Study Design: Pregnancies that underwent labor induction at > or =37 weeks of gestation with an unfavorable cervix (Bishop score, < or =6) were randomly assigned to receive vaginally either a single dose of sustained-release dinoprostone (Cervidil) with concurrent low-dose oxytocin or multidosing of misoprostol (25 microg every 4 hours) followed by high-dose oxytocin. The primary outcome was the time interval from induction to vaginal delivery. Other parameters included excess uterine activity and cesarean delivery rates.

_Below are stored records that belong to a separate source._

W =
[[154 126 126 142 128 123]
 [151 126 123 142 130 125]
 [117 135 112 131 140 143]
 [156 141 137 136 124 120]
 [125 148 125 127 134 138]
 [138 136 122 136 133 132]
 [144 128 142 128 119 115]
 [154 131 137 135 122 117]
 [120 124 113 133 137 138]
 [140 141 123 136 133 132]
 [133 128 119 136 133 132]
 [145 136 141 129 121 118]
 [145 119 128 137 125 121]
 [142 139 121 139 134 133]]
W[-14, 0]: 154
W[-8, 2]: 142
W[-12, -5]: 135
W[-7, 3]: 135
W[0]: [154, 126, 126, 142, 128, 123]
W[-1, -1]: 133
W[-11, -5]: 141
W[11, 2]: 141
W[0, -5]: 126
W[-4, -6]: 133
W[6, -6]: 144
W[:, -4]: [126, 123, 112, 137, 125, 122, 142, 137, 113, 123, 119, 141, 128, 121]
W[-6, 4]: 137
W[7, -4]: 137
W[9, 4]: 133
W[-14, -3]: 142
W[-10, 0]: 125
W[10, -5]: 128
W[-12]: [117, 135, 112, 131, 140, 143]
W[-10]: [125, 148, 125, 127, 134, 138]
W[12, -2]: 125
W[-13, 2]: 123
W[-11]: [156, 141, 137, 136, 124, 120]
W[-9]: [138, 136, 122, 136, 133, 132]
W[-8, 4]: 119
W[-10, 4]: 134
W[6]: [144, 128, 142, 128, 119, 115]
W[-5, 2]: 123
W[11, 4]: 121
W[-12, 2]: 112
W[-13, 0]: 151
W[-3]: [145, 136, 141, 129, 121, 118]
W[-8, -1]: 115
W[-12, -3]: 131

A =
[[126 129 130 127]
 [121 126 139 136]
 [107 131 150 117]
 [121 126 139 135]
 [127 127 130 131]
 [110 131 147 118]
 [126 127 132 132]]
A[0][0]	126
A[:, 1]	[129, 126, 131, 126, 127, 131, 127]
A[1][3]	136
A[4]	[127, 127, 130, 131]
A[2][3]	117
A[2][0]	107
A[2][2]	150
A[3][1]	126
A[6]	[126, 127, 132, 132]
A[4][1]	127
A[1][2]	139

data =
[[144 119 122 140 142]
 [145 119 124 142 140]
 [143 122 119 133 146]
 [136 131 128 123 118]
 [144 121 128 139 130]
 [105 133 136 122 109]
 [101 134 131 118 117]
 [138 138 115 104 132]
 [100 132 134 122 114]
 [110 135 124 113 126]
 [107 129 128 125 127]
 [147 119 125 141 137]
 [146 120 126 141 135]
 [149 122 125 137 134]]
data[0][0] = 144
data[1][2] = 124
data[4] = [144, 121, 128, 139, 130]
data[:, 4] = [142, 140, 146, 118, 130, 109, 117, 132, 114, 126, 127, 137, 135, 134]
data[4][3] = 139
data[:, 0] = [144, 145, 143, 136, 144, 105, 101, 138, 100, 110, 107, 147, 146, 149]
data[13] = [149, 122, 125, 137, 134]
data[0][1] = 119
data[13][3] = 137
data[7][1] = 138
data[11][0] = 147
data[12][3] = 141
data[1][0] = 145
data[13][2] = 125
data[9][0] = 110
data[1][1] = 119
data[:, 1] = [119, 119, 122, 131, 121, 133, 134, 138, 132, 135, 129, 119, 120, 122]
data[2][2] = 119
data[11][2] = 125
data[0][4] = 142
data[:, 3] = [140, 142, 133, 123, 139, 122, 118, 104, 122, 113, 125, 141, 141, 137]
data[4][4] = 130
data[3][1] = 131
data[12][2] = 126
data[13][1] = 122
data[3][3] = 123
data[5][3] = 122
data[8] = [100, 132, 134, 122, 114]
data[7][4] = 132
data[10][0] = 107

X =
130,124,131,125,134,121,101,106,121,127,121
109,133,138,124,134,145,130,148,116,139,139
138,112,115,118,109,143,129,140,133,144,139
99,138,138,119,130,103,111,129,121,134,110
118,131,116,115,119,125,120,113,130,144,105
147,148,123,118,134,145,130,132,133,132,116
127,148,124,99,115,109,123,146,129,121,127
147,146,123,116,121,132,119,148,129,114,139
Rows and columns are counted from 0.
(0, 0): 130
(6, 3): 99
(1, 1): 133
(0, 10): 121
(3, 10): 110
(0, 1): 124
(3, 9): 134
(4, 5): 125
(3, 3): 119
(6, 7): 146
(5, 9): 132
(1, 4): 134
(2, 1): 112
(7, 9): 114
(0, 4): 134
(2, 3): 118
(5, 0): 147
(7, 4): 121
(7, 6): 119
(3, 7): 129
(2, 6): 129
(0, 9): 127
(6, 9): 121
(5, 10): 116
(4, 7): 113
(6, 0): 127
(5, 2): 123

M =
[[137 130 121 119 120 124 115 133 132 129 129 137 117 119 115 123]
 [116 118 140 142 133 121 120 127 145 122 124 126 126 127 138 139]
 [123 120 110 131 126 138 135 109 114 130 118 118 133 116 136 118]
 [126 121 129 114 120 134 136 132 119 129 122 122 126 132 121 118]
 [124 115 121 116 122 136 131 124 111 120 112 115 124 130 121 117]
 [133 123 116 129 121 137 132 119 118 132 118 121 125 124 125 125]
 [133 138 125 115 124 122 124 132 121 124 137 135 126 126 120 123]
 [104 109 134 113 136 122 128 129 122 112 121 119 134 136 131 120]
 [125 117 121 109 117 129 128 127 108 117 113 114 119 133 111 114]
 [127 114 131 133 111 121 113 125 131 117 109 114 104 125 114 136]
 [128 136 142 127 115 112 129 127 114 112 128 113 118 145 119 141]
 [119 117 134 132 121 117 116 127 136 121 119 120 115 127 121 134]]
M[0][0]	137
M[9][9]	117
M[9][8]	131
M[3][3]	114
M[0][8]	132
M[9][7]	125
M[6][3]	115
M[7]	[104, 109, 134, 113, 136, 122, 128, 129, 122, 112, 121, 119, 134, 136, 131, 120]
M[2][3]	131
M[:, 12]	[117, 126, 133, 126, 124, 125, 126, 134, 119, 104, 118, 115]
M[7][15]	120
M[9][6]	113
M[11]	[119, 117, 134, 132, 121, 117, 116, 127, 136, 121, 119, 120, 115, 127, 121, 134]
M[7][10]	121
M[0]	[137, 130, 121, 119, 120, 124, 115, 133, 132, 129, 129, 137, 117, 119, 115, 123]
M[1][10]	124
M[1]	[116, 118, 140, 142, 133, 121, 120, 127, 145, 122, 124, 126, 126, 127, 138, 139]
M[7][12]	134
M[7][0]	104
M[6][12]	126
M[11][0]	119
M[1][15]	139
M[10][1]	136
M[2][10]	118
M[0][14]	115
M[:, 7]	[133, 127, 109, 132, 124, 119, 132, 129, 127, 125, 127, 127]
M[3][4]	120
M[11][6]	116
M[11][15]	134
M[6][14]	120
M[3][6]	136
M[4][3]	116
M[6][5]	122
M[5]	[133, 123, 116, 129, 121, 137, 132, 119, 118, 132, 118, 121, 125, 124, 125, 125]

Results: A total of 151 patients (dinoprostone, 74 patients; misoprostol, 77 patients) were enrolled. The mean time from the initiation of induction to vaginal delivery was the same in the dinoprostone and misoprostol groups (15.7 hours; 95% CI, 13.7-17.7 hours vs 16.0 hours; 95% CI, 14.1-17.8 hours; P=.34), regardless of parity. The dinoprostone and misoprostol groups did not differ statistically in the percent of patients who were delivered vaginally by 12 hours (36.2% vs 29.7%), 18 hours (63.8% vs 56.3%), and 24 hours (81.0% vs 81.3%). Excess uterine activity was not more common in either group, and hyperstimulation syndrome was absent in all cases. Primary cesarean delivery rates were similar (dinoprostone, 21.6%; misoprostol, 16.9%; relative risk, 1.3; 95% CI, 0.7-2.5), with a failed induction that occurred in one case in each group.
Conclusion: Sustained-release dinoprostone with concurrent low-dose oxytocin and intermittent misoprostol with delayed high-dose oxytocin are effective alternatives for active management of labor with an unfavorable cervix.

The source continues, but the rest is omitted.